### Assignment
Look through the listing and report every line that has "from" in it.

#####

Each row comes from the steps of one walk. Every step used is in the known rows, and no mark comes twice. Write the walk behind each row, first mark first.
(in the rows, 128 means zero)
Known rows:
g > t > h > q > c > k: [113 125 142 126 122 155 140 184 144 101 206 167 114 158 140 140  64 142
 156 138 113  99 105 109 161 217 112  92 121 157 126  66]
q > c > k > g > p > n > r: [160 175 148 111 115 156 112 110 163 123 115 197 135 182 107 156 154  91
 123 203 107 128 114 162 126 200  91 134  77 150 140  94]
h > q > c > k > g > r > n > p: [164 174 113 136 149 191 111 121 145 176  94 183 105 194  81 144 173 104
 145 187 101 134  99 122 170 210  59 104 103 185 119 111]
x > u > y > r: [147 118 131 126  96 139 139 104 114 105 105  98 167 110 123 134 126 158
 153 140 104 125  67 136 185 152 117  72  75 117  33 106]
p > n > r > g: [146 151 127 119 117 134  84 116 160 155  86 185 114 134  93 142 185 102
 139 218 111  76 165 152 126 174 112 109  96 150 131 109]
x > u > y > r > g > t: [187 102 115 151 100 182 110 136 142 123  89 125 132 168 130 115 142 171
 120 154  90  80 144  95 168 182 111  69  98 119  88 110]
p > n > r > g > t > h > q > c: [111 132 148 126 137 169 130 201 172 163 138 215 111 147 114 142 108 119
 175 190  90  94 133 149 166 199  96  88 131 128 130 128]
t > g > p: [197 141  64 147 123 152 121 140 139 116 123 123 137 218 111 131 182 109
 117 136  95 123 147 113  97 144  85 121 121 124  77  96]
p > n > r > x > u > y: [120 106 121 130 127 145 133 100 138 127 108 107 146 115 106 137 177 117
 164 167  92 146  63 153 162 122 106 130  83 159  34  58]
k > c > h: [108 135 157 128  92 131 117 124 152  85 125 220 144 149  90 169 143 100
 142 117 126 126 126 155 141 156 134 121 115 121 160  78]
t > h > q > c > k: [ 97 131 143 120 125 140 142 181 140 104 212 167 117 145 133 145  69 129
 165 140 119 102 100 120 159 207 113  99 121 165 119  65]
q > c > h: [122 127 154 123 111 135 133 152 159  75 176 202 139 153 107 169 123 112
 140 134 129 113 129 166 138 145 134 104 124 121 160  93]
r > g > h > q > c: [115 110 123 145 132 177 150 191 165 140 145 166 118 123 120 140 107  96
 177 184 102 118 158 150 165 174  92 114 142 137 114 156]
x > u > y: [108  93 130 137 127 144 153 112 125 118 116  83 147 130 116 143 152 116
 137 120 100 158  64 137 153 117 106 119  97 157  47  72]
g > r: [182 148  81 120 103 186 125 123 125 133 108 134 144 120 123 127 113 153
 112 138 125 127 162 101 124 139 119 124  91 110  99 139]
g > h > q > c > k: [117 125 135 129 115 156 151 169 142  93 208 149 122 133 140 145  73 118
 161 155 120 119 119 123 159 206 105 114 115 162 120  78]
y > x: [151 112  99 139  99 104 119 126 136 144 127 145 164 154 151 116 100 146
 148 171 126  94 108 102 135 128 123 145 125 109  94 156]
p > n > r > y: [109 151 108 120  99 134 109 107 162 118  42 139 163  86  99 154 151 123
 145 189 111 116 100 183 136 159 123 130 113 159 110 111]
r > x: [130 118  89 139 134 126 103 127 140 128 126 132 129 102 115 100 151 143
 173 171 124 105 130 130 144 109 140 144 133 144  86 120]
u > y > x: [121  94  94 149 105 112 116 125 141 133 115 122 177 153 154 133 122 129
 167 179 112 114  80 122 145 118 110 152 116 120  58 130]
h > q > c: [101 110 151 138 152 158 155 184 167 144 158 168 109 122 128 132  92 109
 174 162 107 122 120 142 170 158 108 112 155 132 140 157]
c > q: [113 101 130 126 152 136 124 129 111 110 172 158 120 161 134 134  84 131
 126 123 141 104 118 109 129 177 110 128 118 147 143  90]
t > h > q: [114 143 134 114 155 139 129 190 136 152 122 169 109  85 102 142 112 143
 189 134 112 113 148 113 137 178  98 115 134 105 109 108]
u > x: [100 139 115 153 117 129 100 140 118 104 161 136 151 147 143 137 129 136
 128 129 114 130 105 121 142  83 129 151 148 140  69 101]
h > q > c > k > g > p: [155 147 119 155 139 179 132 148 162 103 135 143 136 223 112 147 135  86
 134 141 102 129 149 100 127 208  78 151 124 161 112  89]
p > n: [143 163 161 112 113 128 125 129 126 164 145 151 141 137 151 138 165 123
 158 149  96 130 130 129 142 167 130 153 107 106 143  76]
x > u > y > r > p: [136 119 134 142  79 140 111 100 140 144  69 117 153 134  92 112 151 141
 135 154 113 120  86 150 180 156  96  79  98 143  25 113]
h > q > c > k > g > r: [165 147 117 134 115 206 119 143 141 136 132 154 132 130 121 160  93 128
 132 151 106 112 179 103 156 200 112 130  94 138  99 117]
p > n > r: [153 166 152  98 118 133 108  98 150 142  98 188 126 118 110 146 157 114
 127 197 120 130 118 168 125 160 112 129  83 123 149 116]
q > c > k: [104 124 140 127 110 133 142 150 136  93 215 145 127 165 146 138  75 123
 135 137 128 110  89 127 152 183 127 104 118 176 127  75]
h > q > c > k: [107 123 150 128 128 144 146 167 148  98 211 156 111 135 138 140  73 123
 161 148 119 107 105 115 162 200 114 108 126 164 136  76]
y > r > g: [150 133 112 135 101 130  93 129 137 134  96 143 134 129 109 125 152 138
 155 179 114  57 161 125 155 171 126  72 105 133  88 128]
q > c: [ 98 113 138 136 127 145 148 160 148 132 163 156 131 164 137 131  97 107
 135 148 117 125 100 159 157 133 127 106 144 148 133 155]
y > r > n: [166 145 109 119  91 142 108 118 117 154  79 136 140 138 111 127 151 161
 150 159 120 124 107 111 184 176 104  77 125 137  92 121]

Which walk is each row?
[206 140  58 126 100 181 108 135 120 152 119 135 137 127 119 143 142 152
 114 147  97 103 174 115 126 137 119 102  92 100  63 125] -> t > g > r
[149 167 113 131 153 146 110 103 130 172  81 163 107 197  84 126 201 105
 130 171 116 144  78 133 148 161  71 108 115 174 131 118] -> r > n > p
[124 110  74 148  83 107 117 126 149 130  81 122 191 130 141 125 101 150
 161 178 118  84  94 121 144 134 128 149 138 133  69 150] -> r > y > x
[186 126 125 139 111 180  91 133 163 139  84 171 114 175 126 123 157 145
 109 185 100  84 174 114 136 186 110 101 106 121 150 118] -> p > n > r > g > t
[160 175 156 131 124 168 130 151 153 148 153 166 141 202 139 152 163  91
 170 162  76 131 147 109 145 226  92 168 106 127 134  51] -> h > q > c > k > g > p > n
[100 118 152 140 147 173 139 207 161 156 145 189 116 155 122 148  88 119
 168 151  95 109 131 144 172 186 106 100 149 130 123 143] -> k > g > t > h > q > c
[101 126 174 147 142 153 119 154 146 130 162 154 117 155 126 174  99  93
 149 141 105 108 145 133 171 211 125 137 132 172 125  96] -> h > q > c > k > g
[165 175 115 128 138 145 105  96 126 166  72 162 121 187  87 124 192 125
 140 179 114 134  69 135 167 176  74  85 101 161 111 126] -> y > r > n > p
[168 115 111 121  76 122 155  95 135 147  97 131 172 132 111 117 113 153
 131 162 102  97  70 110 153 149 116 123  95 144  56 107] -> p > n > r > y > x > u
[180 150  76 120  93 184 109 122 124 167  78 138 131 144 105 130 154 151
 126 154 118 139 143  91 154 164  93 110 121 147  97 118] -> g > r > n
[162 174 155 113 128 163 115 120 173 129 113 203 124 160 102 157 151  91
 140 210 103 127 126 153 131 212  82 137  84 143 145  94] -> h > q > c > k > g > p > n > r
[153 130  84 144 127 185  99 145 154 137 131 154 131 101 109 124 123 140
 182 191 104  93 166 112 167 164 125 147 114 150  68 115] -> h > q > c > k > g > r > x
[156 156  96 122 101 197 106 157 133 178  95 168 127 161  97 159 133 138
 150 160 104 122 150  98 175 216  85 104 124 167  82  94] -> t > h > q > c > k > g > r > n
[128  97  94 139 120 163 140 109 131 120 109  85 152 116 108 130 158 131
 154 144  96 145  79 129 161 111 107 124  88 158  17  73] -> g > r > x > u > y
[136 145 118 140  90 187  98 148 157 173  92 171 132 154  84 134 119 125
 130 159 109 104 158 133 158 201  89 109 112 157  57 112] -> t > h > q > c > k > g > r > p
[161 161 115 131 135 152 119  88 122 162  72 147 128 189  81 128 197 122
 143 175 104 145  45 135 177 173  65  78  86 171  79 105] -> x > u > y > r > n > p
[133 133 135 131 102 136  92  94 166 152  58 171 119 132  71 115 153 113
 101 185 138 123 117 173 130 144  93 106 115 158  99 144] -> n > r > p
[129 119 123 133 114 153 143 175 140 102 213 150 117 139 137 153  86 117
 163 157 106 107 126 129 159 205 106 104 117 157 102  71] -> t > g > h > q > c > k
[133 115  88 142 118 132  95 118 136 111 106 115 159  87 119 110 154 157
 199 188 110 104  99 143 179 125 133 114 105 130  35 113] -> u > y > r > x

#####

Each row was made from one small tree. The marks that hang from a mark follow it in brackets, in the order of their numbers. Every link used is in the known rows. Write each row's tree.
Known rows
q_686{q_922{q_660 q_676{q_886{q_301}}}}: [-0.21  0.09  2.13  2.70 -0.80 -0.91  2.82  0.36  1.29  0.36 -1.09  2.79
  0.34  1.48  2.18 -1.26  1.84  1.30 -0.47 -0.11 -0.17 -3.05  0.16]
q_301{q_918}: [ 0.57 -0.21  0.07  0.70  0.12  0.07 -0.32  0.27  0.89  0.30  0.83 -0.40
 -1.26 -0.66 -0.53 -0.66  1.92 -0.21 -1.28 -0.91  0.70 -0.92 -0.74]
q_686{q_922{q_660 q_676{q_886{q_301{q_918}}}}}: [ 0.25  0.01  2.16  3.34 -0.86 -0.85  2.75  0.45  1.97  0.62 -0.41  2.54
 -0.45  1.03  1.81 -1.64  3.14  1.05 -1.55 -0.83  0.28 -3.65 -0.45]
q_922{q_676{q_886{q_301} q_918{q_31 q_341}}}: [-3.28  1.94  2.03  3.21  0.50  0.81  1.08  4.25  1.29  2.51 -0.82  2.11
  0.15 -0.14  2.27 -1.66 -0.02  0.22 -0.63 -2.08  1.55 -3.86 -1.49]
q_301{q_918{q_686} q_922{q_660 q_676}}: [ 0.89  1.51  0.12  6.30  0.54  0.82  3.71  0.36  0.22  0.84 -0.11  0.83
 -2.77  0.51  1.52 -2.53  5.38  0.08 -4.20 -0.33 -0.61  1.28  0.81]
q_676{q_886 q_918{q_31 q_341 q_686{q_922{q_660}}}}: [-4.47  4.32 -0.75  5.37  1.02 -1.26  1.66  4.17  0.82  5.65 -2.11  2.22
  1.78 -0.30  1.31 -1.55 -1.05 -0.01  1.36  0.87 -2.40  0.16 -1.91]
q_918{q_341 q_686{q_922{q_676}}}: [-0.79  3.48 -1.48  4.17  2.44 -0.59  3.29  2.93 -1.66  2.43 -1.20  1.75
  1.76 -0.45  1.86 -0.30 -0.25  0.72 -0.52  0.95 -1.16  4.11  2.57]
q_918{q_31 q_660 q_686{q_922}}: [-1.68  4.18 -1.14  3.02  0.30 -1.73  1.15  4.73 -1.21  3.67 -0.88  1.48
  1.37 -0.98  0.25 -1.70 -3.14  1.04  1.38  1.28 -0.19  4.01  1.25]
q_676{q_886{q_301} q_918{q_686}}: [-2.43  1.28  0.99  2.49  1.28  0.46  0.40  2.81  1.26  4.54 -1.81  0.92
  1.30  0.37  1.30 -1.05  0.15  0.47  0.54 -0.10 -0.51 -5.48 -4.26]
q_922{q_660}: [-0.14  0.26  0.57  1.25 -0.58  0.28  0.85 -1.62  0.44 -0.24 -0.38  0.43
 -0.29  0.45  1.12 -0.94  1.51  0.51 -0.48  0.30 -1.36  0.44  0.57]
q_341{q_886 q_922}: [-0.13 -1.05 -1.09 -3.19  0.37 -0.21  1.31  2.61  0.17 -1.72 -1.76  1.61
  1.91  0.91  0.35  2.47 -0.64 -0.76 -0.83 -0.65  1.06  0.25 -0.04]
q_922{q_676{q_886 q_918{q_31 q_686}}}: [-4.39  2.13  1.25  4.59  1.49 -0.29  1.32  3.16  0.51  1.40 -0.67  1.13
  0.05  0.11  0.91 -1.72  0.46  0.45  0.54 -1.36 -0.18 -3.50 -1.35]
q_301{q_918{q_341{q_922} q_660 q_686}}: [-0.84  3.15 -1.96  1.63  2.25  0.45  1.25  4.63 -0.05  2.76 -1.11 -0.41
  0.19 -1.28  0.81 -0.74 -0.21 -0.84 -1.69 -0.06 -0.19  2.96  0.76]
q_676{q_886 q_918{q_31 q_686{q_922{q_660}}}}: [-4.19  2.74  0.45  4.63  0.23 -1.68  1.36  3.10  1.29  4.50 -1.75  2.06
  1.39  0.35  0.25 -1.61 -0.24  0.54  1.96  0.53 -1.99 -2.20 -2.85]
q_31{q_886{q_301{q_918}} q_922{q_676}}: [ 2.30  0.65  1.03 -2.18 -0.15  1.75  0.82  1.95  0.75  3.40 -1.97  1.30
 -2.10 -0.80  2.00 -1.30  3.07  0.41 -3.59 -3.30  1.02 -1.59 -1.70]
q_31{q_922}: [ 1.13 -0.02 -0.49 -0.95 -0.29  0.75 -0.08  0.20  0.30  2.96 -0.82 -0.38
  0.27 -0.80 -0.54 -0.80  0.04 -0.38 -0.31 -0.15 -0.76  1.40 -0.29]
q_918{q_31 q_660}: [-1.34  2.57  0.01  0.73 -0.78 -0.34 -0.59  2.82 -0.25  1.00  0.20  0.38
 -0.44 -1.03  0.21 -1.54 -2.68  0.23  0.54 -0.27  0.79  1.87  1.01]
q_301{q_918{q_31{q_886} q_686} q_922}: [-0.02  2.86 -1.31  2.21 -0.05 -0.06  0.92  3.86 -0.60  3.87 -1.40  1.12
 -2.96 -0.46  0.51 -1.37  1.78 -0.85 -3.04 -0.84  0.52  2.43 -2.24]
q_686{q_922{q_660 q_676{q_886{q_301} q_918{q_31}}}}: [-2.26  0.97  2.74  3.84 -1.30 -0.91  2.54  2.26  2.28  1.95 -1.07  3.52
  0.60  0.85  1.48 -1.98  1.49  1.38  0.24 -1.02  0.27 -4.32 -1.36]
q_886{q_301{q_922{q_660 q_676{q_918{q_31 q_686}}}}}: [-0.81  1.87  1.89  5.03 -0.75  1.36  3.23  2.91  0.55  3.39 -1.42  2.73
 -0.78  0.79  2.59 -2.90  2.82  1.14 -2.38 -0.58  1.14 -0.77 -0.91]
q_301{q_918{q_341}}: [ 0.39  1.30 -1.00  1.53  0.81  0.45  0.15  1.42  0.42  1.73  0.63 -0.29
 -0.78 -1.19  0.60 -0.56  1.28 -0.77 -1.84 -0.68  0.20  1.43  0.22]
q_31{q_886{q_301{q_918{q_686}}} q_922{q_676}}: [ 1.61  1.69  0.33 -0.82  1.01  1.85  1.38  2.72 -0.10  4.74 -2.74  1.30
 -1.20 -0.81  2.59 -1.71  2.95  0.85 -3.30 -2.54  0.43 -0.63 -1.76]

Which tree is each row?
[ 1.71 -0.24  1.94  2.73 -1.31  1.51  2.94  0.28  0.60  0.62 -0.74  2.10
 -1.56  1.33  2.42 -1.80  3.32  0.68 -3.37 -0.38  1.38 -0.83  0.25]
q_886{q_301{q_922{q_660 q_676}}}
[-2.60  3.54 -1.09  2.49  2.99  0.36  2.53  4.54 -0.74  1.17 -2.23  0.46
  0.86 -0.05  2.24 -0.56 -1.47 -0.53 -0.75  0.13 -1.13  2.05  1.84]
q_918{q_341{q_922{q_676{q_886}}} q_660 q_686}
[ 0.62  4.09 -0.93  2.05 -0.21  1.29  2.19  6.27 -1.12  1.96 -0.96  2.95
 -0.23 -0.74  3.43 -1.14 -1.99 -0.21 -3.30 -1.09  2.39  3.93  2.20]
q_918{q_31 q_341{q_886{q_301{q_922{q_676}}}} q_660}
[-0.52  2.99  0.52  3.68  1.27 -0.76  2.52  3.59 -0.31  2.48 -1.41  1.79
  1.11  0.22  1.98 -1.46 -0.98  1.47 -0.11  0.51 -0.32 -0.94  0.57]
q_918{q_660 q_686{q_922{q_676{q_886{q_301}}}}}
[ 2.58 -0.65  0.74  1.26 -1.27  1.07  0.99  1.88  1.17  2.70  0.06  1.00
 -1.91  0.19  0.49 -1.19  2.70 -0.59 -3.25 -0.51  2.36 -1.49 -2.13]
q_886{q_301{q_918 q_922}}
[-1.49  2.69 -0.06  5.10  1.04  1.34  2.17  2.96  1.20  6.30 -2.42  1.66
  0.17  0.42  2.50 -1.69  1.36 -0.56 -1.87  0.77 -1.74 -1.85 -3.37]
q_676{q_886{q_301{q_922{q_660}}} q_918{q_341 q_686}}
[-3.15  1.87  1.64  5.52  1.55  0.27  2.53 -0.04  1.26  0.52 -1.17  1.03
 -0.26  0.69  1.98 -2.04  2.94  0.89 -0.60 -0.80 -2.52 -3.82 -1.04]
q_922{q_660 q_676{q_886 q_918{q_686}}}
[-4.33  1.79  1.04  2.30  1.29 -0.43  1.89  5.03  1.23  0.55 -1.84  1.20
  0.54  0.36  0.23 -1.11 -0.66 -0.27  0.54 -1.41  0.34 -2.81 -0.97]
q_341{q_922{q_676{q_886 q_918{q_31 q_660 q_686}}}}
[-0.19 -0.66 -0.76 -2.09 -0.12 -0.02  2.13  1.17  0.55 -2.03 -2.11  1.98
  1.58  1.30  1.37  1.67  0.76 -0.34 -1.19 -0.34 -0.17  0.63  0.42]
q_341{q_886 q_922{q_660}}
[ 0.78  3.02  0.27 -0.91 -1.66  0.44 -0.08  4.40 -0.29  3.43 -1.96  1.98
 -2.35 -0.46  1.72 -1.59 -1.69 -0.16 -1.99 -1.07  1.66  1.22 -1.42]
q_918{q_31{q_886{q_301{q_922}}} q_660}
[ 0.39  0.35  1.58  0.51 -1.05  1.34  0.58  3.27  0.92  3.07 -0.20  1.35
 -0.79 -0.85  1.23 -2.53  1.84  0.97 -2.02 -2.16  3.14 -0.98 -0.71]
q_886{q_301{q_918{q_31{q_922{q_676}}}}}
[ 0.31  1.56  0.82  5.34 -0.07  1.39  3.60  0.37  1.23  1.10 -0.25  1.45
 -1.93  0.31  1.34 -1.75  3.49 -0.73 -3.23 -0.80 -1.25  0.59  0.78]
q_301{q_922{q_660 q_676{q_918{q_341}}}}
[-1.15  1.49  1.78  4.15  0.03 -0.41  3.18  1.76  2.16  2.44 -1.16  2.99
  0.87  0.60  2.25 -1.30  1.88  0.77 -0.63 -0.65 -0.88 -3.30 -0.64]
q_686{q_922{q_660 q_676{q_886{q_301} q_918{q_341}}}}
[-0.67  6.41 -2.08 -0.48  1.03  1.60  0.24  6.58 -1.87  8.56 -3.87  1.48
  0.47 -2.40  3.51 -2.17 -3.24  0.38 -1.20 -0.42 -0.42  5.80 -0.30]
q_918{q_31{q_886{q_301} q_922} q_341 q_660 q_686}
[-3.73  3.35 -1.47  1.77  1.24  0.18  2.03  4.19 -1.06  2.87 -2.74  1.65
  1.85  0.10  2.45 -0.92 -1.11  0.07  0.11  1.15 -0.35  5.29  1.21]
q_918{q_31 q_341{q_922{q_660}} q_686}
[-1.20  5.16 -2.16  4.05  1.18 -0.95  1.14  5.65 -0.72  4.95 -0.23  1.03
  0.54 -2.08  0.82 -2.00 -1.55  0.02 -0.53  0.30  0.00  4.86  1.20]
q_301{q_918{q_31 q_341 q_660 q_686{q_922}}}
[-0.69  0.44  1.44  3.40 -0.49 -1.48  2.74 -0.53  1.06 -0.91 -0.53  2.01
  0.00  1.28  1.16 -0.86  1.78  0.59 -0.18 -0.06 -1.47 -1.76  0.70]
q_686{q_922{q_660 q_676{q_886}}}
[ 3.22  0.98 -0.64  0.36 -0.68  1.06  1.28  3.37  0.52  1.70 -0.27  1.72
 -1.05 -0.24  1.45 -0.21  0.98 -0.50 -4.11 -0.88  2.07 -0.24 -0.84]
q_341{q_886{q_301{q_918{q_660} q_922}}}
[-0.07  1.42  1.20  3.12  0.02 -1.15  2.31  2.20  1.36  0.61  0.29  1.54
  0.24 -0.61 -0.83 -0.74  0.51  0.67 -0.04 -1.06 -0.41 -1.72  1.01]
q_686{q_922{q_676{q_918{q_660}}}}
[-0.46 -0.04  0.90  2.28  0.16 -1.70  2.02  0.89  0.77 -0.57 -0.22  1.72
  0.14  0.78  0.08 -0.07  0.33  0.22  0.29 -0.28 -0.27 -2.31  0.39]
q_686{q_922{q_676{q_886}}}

#####

### Exercise answer
Each row comes from the steps of one walk. Every step used is in the known rows, and no mark comes twice. Write the walk behind each row, first mark first.
Each row was made from one small tree. The marks that hang from a mark follow it in brackets, in the order of their numbers. Every link used is in the known rows. Write each row's tree.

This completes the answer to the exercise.